FOY-urr or foy-YAY

I had this same thought, and looked it up in the OED. That dictionary only gives the two frenchy pronunciations (ˈfɔɪjeɪ, fwaje).

You should’ve qualified this question with "English speakers (except Canada), ".

Obviously, anyone posting from France is going to say “Foy-YAY”, and Canada is going to probably lean in that direction because of the large number of French speakers there.

I’d really be curious to see this again, just with people from the United States.

Cool! I made a perfect tie!

We were too poor for a fancy FOR-yer. We had a front porch (covered) and a back porch (screened). The house I live in now has a very open floor plan and we just call it the entryway.

And it’s now 95 to 93, still surprisingly close, IMO. I wonder how the vote breaks out by home country, as I just assumed FOY-ur was the widely accepted U.S. pronunciation.

This is why we don’t have bidets here.

No difinitive answer here.

Last time I came to the thread it was 45-45. I just checked in for an update and it’s 95-95. Pretty eerie.

It’s neither; the stress is on the first syllable of ‘FOY-eh’.

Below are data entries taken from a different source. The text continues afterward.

[[-0.24 -1.55  1.29  1.72 -0.61  1.66 -0.55 -1.27  1.05  2.78 -2.88  2.08
   3.93 -0.49  1.09]
 [-0.19 -0.89  2.46  0.42  0.69  1.00  0.67  0.11  5.58  0.81 -1.27 -0.94
  -2.23 -1.00 -1.08]
 [ 1.23 -3.41 -0.53  1.17 -1.45  1.27 -0.09 -1.61  0.44  1.40 -3.53  0.59
   3.59  0.23  0.93]]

We watch a good deal of home improvement shows at my household; a host saying ‘foy-err’ is guaranteed to get a laugh.

Montreal-born, though. I don’t think you’ll ever hear a rhotic R on that word in Canada.

However, on a visit to Pittsburgh once my brother told me to ‘turn on Fort Du-kwes-nee’.

Brit here: definitely the latter. Never heard anybody pronounce it the former way.

Agreed. But if I hear anyone say “foyer” I’d look at them much the same way the other characters looked like Elizabeth Berkeley when she said “Vur-saise” in Showgirls.

You know, now that I think about it, I realize that I find foYAY pretentious is because the people I’ve heard say it use a fake-posh accent. But in places where people normally say foYAY, it sounds perfectly natural, because they don’t overemphasize it.

I wonder if those of you thinking FOY-yer sounds hickish are the same way. I mean, you can pronounce it without extending the R (FOR yrrrrr). It can sound like a normal word.